Como trabalham os trabalhadores informais? Dos 47,5 milhões apontados acima, 19,2 milhões (40,3%) trabalham como empregados que deveriam ter sua carteira registrada, mas não têm porque a grande maioria está em empresas de pequeno porte que não dispõem de condições de fazê-lo. Cerca de 17,2 milhões são trabalhadores por conta própria cujo vínculo com a formalidade dependeria de um regime previdenciário especial sobre o qual muito se fala, mas que pouco se fez. Cerca de 4,3 milhões são empregados domésticos não registrados que, devido às peculiaridades de muitos lares, não conseguem formalizar seu contrato de trabalho. Aproximadamente 5,7 milhões são pessoas que trabalham sem remuneração, a maioria na zona rural, ajudando parentes na lavoura familiar ou no comércio e serviços. E mais de 1,1 milhão são empregadores informais. Em suma, para 47,5 milhões de brasileiros não há falta de trabalho, mas sim de proteção.
Pelos números apresentados, fica claro que cada segmento exige uma adequação da legislação atual, tanto trabalhista como previdenciária. É impossível continuar com uma lei "tamanho único" para realidades tão diferentes. Isso acentua as desigualdades.
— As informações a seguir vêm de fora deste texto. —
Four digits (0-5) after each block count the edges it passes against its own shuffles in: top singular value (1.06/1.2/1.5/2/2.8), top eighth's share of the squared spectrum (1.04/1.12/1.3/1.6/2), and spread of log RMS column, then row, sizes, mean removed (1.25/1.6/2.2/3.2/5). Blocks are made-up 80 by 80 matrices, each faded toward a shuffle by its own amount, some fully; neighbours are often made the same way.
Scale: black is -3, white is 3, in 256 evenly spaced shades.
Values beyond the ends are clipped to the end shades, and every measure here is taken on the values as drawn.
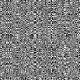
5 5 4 3
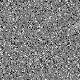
3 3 1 1
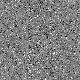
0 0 1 0
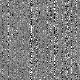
2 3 4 0
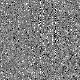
2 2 3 0
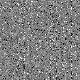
1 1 2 0
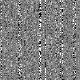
2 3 4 0
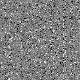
1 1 2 0
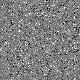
1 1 1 0
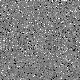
2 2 0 1
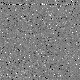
3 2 0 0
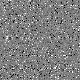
3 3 1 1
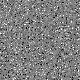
2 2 0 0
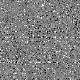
3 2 0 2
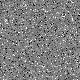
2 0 0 0
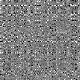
4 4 2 3
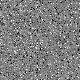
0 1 1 0
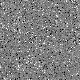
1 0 0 0
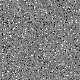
1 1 1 1
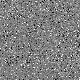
1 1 0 1
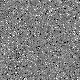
0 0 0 0
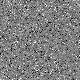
0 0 0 0
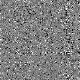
1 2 2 2
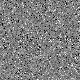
1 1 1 1
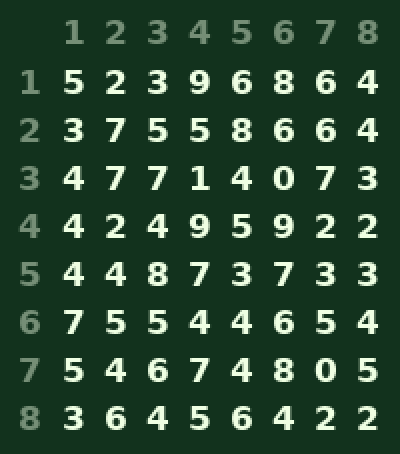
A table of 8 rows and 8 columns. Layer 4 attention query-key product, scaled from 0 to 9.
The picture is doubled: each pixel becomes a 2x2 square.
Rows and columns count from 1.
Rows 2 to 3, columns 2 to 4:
7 5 5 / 7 7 1
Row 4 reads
4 2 4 9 5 9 2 2
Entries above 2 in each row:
7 8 6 5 8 8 7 6
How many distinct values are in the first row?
7
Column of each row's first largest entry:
4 5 2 4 3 1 6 2
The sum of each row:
43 44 33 37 39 40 39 32
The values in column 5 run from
3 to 8
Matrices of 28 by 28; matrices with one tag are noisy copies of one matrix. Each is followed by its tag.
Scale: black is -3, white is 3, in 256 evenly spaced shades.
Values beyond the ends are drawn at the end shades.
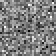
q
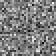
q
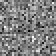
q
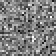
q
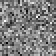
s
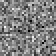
q
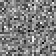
q
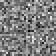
q
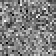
s
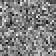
s
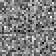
q
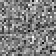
q
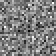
q
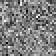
s
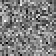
s
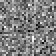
q
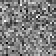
s
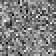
s
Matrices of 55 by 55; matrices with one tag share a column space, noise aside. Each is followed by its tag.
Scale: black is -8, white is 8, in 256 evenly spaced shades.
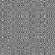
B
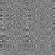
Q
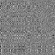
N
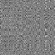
Q
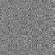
Q
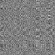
Q
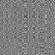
B
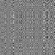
B
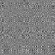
N
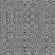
B
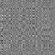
Q
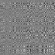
N
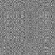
B
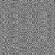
B
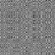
B
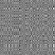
Q
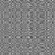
B
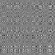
N
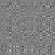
N
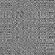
B
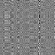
B
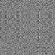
B
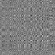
Q
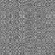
B
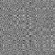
Q
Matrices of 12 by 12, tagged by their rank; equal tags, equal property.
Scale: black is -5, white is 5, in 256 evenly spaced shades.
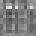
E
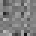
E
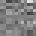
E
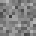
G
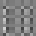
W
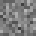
G
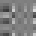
W
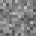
G
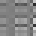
W
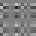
W
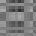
W
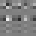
W
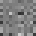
E
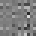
E
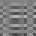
W
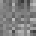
E
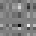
W
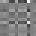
W
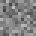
G
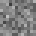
G
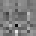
E
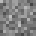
G
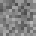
G
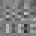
E
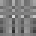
W
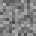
G
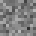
G
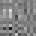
E
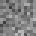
G
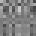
E
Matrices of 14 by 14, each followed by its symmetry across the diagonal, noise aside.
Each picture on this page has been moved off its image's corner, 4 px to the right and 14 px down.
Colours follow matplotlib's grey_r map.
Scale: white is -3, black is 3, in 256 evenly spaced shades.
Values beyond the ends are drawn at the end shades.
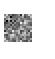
symmetric
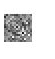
symmetric
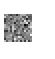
neither
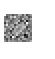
symmetric
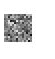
neither
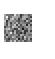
neither
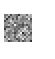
symmetric
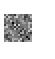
symmetric
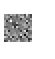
symmetric
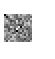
symmetric
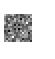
symmetric
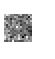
neither
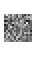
neither
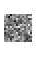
neither
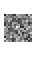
symmetric
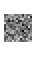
neither
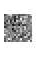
neither
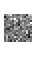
neither
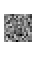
neither
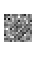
symmetric
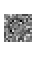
symmetric
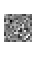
symmetric
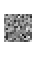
neither
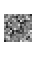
symmetric
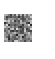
neither
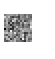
neither
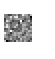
symmetric
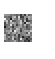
neither
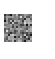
symmetric
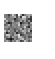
neither

O Brasil precisa diferenciar a sua legislação no campo do trabalho de modo a torná-la ajustada à realidade. Sobretudo, o país necessita desenvolver proteções que sejam atreladas às pessoas e não aos postos de trabalho. Sim porque os trabalhadores fazem um verdadeiro zigue-zague ao longo de suas carreiras, trabalhando algum tempo no mercado informal, outro no mercado formal, voltando várias vezes para o mercado informal, especialmente quando o desemprego aperta. Pela lei atual, eles são protegidos apenas no mercado formal, em particular, como empregados. Quando deixam de ser empregados formais e adentram o mundo do trabalho (e não do emprego), perdem as proteções, o que não é admissível em uma sociedade que pretende tratar todos os cidadãos de maneira digna.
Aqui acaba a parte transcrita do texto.